Rand Stats




Interface to the DHT11 digital temperature/humidity sensor



use RPi::Device::DHT11;

sub MAIN() {
    my $dht = RPi::Device::DHT11.new(pin => 0, supply-interval => 1.5);

    react {
        whenever $dht -> $reading {
            say sprintf "{ DateTime.now.Str }: Humidity is %.2f %%, \t Temperature is %.2f *C", $reading.humidity, $reading.temperature;


The DHT11 is a common and inexpensive temperate and humidity sensor with a single pin digital interface. It has a reasonable degree of accuracy ( 1-2% on relative humidity and 0.2°C or so.)

To hook the DHT11 up you only need a pull-up resistor (the datasheets indicate 5KΩ but 10K seems to work fine.) It will not work reliably (or at all,) without the pull-up.

A typical setup would be:

Minimal Circuit

You may want to check the pinout of the actual device you have, there are, for example, some boards that mount the device on a little PCB with only the three used pins exposed, and I've seen pictures of some with the pins in the reverse direction (i.e.
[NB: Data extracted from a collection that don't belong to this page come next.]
Below are the code and all the weights of a small trained network. Each question names an input and a class and asks about switching units off, where a switched-off unit gives its printed mean instead of its output.

import numpy as np


def w(rows, s, z=0):
    codes = np.array(rows[::2]) - 128.0
    scale = np.full(codes.shape[1], s)
    scale[-1] = z or s
    return codes * scale


def f(y):
    return y / 2 * (1 + np.tanh(0.7978845608 * (y + 0.044715 * y**3)))


def log_softmax(a):
    a = a - a.max(-1, keepdims=True)
    return a - np.log(np.exp(a).sum(-1, keepdims=True))


def net(x, mask):
    res = np.array(x, float).reshape(1, 4) / 4 @ E
    y = f(res @ A[0][:, :-1].T + A[0][:, -1])
    res = res + np.where(mask, y, B[0][:, -1]) @ B[0][:, :-1]
    return log_softmax(res[-1] @ U[:, :-1].T + U[:, -1])


A, B = {}, {}
E = w([
[123,127,128],'x0',
[180,77,20],'x1',
[126,128,126],'x2',
[184,254,103],'x3',
],0.0084)
A[0] = w([
[123,128,124,82],'n1',
[54,206,243,199],'n2',
[123,207,104,22],'n3',
[145,251,87,78],'n4',
[136,122,20,1],'n5',
[58,78,131,88],'n6',
],0.012,0.0027)
B[0] = w([
[136,201,178,121],'n1',
[202,49,49,254],'n2',
[46,109,177,166],'n3',
[61,53,137,225],'n4',
[197,8,108,172],'n5',
[61,117,121,177],'n6',
],0.012,0.0085)
U = w([
[165,86,89,91],'0',
[109,117,94,255],'1',
[54,76,147,66],'2',
[138,110,125,240],'3',
[166,144,137,138],'4',
[122,193,154,57],'5',
[148,248,141,56],'6',
[146,213,175,45],'7',
],0.017,0.0099)

Each question gives the input, the list of numbers given to net, and the class t.
The units are the neurons (one row each of A and B). Each row of codes is followed by its name. A weight is (code - 128) times the scale printed after its matrix; where a second scale follows, it is the last column's (A, B and U).
mask holds one flag per neuron, in row order. A switched-off neuron (its flag False) gives its mean, the last column of its row in B, instead of its output. The means were averaged over made-up inputs and are rounded, as every weight is.
A unit's drop is (log p(t) with every unit on - log p(t) with that unit switched off) / (log p(t) with every unit on - log p(t) with every unit switched off).
The circuit of an input: a set's keep is (log p(t) with only the set's units on - log p(t) with every unit switched off) / (log p(t) with every unit on - log p(t) with every unit switched off). Starting from all 6 units, units are removed one at a time, each time the one whose removal leaves the highest keep (on an exact tie, the one counted first), for as long as the keep stays at least 0.8.
circuit, biggest first: the units of the circuit, biggest drop first
top k neurons: the k neurons with the biggest drops, biggest first
drop when u is switched off: that unit's drop, to one decimal
input [0,1,-1,5], class 2: circuit, biggest first -> (n4 n2)
input [-4,-8,6,0], class 0: circuit, biggest first -> (n2)
input [-2,-7,5,7], class 0: top 2 neurons -> (n2 n6)
input [1,-4,-3,-2], class 0: top 3 neurons -> (n2 n3 n4)
input [-1,-3,1,5], class 2: top 3 neurons -> (n4 n3 n5)
input [4,3,2,7], class 2: circuit, biggest first -> (n4 n3)
input [1,5,3,8], class 2: circuit, biggest first -> (n4 n3)
input [-7,-7,5,-7], class 0: top 3 neurons -> (n2 n4 n3)
input [4,-5,-3,8], class 2: drop when n4 is switched off -> 1.0
input [0,-8,2,-4], class 0: drop when n2 is switched off -> 0.8
input [-7,-6,3,8], class 2: drop when n4 is switched off -> 1.1
input [3,-4,-7,7], class 2: drop when n3 is switched off -> 0.6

Vcc and Gnd swapped,) from that shown.

Please note that because this uses the wiringPi library under the hood the wiringPi pin numbers are used, so in the above the data line is connected to the sixth pin down from the top on the left (assuming the end with the USB is "down",) which is wiringPi pin 0 (or GPIO 17 in the Broadcom numbering.) You can find the actual numbering for your Raspberry Pi with:

gpio readall

which gives you a convenient table.

The easiest way to use this module is to use the object as a Supply as in the example above (it supplies a Supply coercion,) this will emit a Reading object at a minimum of supply-interval seconds frequency (the default is 1.5 seconds which is about the minimum usable value.) The Reading object has temperature (in degrees Celsius,) and humidity (in percentage relative humidity,) attribute.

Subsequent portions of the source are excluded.